If "Resident Evil" were not derived from the game which was produced and created by Shinji Mikami and Yoshiki Okamoto beginning in 1996 (with sequels in 1998 and 2000), we'd be tempted to say that the plot, such as it is, was torn from today's headlines. Here in the U.S. we've been through an anthrax scare that appears to have died down for now, and there's been considerable talk about the potential of the Axis of Evil's alleged experimentation with nasty biological warfare. Anyone who thinks that the U.S. is not preparing to counteract with similar germane ideas is living in la-la land but the way this movie's writer-director, Paul W.S. Anderson, seems to lean politically, such activity on our part would not be very nice. He goes with the scenario that the five hundred scientists and support people working underground in a Raccoon City lab (created mostly in Berlin's Adlershof Studio) are pursuing cures for disease in the pay of the huge Umbrella Corporation. Actually, though, they are working as well on military doings, specifically on viral techniques for killing the enemy. The virus is not as deadly as the one conjured up by Terry Gilliam in "12 Monkeys" but an accidental leak forces the Red Queen which is the supercomputer itself to make sure that none of the five hundred scientists gets out to infect others. The facilities are sealed and most people die within minutes.
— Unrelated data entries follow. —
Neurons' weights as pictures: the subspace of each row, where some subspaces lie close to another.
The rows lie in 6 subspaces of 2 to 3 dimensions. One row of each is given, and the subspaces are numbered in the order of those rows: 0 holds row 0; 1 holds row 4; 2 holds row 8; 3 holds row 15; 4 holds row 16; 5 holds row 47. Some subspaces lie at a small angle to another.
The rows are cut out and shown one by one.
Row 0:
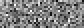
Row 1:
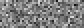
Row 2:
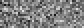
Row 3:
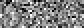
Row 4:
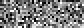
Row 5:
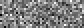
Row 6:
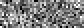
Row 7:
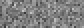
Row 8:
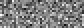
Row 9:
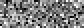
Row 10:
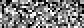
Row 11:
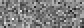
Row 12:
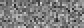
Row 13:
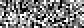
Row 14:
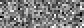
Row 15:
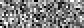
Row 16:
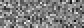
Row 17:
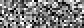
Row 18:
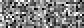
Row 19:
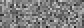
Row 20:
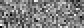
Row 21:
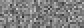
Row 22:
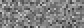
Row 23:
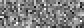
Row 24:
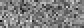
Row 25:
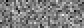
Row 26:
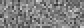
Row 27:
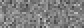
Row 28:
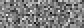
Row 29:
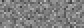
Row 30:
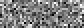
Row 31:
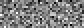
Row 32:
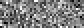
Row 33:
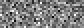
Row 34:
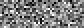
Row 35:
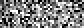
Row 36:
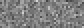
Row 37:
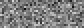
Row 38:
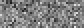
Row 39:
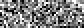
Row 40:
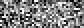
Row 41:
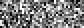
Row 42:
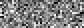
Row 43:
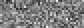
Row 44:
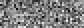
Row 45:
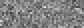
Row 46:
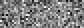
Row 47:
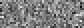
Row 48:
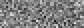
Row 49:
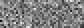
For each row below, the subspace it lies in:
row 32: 3
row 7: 1
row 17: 2
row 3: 4
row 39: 4
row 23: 5
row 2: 4
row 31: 2
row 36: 5
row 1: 0
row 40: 0
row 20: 3
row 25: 0
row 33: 1
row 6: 3
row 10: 4
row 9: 0
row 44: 1
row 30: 4
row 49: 2
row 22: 4
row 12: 1
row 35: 0
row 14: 5
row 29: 4
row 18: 1
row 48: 0
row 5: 2
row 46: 0
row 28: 0
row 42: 5

The juiciest death is in something that Disneyworld could use to update its Tower of Terror: an elevator that shafts its passengers, guillotining one of the hapless riders before our eyes.

The opening scenes are the most effective, principally because they almost make sense. The people are human beings, they are panicked in a way that we can all imagine that we would be in a similar situation (such as if you were in the World Trade Center on 9/11), and the weird creatures have not yet emerged. Once the ghoulish demons rise up, having had their cells regenerated by the, oh, whatever, we're no longer in Raccoon Land but in dud city. You've seen 'em all before (in my own situation beginning with Edward L. Cahn's less-than- frightening movie "The Zombies of Mora-Tau").One creature without a lick of scare-ability, the Licker, is nothing more than the octopus-like critter that springs from people's stomachs in half the other undead movies.
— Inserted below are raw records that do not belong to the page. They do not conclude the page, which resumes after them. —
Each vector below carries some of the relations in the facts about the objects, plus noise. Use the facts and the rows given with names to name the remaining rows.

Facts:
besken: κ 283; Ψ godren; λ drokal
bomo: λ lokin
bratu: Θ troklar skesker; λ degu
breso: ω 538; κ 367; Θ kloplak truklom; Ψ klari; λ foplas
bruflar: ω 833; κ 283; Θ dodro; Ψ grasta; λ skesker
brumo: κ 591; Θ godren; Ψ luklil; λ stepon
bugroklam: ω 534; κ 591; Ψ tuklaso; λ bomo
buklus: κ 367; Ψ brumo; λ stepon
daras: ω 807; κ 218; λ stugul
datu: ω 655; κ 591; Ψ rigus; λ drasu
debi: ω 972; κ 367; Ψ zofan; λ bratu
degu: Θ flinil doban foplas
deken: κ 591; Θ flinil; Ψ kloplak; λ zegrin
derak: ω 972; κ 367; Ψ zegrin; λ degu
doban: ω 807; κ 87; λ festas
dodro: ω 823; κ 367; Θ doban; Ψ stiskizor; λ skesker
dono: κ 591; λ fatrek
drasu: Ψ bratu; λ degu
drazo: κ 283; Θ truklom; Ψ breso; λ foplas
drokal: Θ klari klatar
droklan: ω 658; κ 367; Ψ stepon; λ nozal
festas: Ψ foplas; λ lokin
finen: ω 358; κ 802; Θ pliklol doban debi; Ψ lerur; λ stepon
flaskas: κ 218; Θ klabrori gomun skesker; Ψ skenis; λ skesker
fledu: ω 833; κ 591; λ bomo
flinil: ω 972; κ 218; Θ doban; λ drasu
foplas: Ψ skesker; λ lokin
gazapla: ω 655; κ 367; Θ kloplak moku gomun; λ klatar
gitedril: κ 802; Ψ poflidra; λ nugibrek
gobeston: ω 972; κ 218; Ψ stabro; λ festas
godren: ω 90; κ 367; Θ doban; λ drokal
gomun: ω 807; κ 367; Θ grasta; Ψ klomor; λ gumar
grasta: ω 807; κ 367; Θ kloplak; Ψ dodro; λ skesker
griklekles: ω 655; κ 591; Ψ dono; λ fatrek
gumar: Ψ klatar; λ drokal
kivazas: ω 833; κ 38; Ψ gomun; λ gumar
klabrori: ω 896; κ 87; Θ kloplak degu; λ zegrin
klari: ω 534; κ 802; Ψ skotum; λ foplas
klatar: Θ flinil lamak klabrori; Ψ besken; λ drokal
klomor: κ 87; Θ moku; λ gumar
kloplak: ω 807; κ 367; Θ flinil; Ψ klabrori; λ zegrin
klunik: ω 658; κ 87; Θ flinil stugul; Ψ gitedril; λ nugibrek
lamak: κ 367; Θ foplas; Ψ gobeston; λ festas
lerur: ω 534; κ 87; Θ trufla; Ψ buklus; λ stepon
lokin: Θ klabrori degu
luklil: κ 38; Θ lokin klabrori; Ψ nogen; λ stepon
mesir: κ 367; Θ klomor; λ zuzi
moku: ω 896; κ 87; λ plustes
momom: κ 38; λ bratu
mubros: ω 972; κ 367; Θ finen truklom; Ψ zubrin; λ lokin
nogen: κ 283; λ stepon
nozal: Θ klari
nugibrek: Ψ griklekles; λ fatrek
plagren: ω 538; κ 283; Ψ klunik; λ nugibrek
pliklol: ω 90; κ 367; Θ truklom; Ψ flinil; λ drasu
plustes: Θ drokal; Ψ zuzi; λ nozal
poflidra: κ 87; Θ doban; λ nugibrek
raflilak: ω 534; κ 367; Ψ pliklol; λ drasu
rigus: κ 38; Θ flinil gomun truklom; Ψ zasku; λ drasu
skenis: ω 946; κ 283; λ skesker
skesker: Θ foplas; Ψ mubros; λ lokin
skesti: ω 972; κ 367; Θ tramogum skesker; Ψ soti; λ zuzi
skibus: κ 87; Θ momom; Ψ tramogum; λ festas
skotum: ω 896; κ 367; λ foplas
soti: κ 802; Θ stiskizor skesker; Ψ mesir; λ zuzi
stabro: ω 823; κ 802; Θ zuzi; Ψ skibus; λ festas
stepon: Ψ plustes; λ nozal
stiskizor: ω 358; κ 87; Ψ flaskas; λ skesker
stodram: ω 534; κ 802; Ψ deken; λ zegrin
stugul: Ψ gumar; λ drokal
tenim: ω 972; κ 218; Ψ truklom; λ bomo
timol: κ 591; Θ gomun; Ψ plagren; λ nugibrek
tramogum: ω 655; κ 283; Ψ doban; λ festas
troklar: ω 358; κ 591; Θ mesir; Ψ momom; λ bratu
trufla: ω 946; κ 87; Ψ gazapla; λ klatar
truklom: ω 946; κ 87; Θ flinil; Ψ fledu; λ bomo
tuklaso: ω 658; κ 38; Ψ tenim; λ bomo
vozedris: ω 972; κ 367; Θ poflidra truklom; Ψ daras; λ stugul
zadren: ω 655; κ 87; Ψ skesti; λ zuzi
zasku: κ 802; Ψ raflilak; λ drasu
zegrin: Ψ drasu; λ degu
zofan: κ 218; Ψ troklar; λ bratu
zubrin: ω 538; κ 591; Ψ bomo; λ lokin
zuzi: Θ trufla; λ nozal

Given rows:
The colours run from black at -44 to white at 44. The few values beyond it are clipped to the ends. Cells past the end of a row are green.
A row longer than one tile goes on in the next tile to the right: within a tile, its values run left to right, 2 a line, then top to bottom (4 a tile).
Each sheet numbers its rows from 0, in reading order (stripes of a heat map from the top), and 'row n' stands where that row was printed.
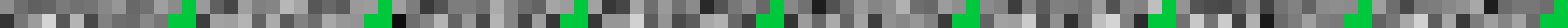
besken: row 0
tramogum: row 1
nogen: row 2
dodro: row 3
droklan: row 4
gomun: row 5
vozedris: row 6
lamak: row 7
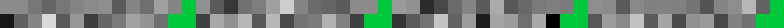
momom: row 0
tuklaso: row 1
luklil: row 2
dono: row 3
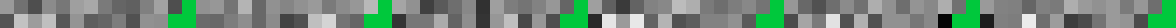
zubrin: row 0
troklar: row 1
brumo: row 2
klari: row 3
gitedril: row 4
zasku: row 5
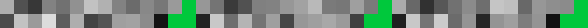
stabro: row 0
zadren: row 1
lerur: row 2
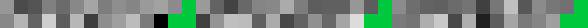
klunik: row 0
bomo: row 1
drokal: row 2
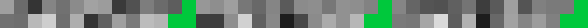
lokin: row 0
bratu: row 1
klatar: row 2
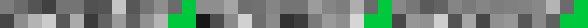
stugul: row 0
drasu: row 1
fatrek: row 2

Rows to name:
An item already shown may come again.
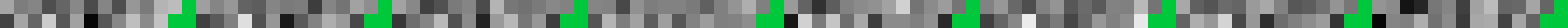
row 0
pliklol
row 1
rigus
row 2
mesir
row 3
griklekles
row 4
moku
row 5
zofan
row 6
breso
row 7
stepon
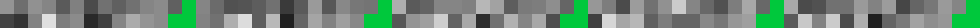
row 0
degu
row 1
klatar
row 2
skibus
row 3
fledu
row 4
mubros
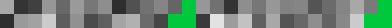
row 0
dodro
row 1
bugroklam
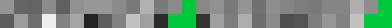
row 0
klabrori
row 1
datu
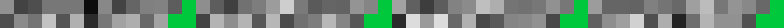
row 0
godren
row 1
tuklaso
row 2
klari
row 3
klomor
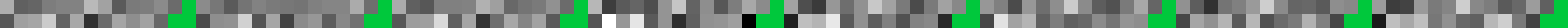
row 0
skibus
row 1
fatrek
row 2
skibus
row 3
truklom
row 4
skenis
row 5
fledu
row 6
tuklaso
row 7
doban
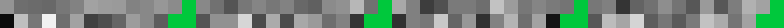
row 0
stodram
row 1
nugibrek
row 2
soti
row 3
daras
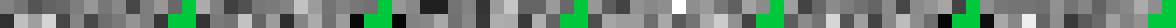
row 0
kivazas
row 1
soti
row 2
stepon
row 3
stiskizor
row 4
poflidra
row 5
raflilak
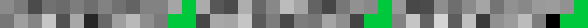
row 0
gazapla
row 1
bruflar
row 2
klunik
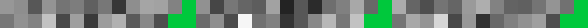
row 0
timol
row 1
flinil
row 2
breso
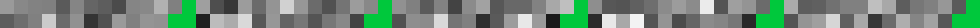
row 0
deken
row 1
skenis
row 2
kloplak
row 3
trufla
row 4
skibus
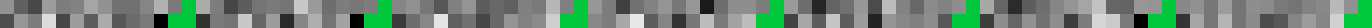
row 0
plagren
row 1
soti
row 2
zofan
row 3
flaskas
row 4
skesti
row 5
finen
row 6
datu
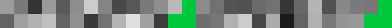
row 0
grasta
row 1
drokal
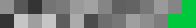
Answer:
skotum

We do get to see a lot of Milla Jovovich, particularly since she favors mini-outfits, though for real acting we're better off watching Michelle Rodriguez in the role of Rain, sporting the signature scowl with which she opened the superior piece of filmmaking, "Girlfight." I suspect that the game fans would have a decent time of it all if they could manipulate their joy sticks or whatever they call the interactive gadget nowadays to mow down the Undead (who, by the way, can become Dead-Dead by breaking their spines or shooting them in the head). Without such interactivity, however, "Resident Evil" can be grooved on for Marco Beltrami and Marilyn Manson's original score, but outside of the first fifteen minutes when most of the actors are human, the movie is as scary as a ride through the Coney Island fun house.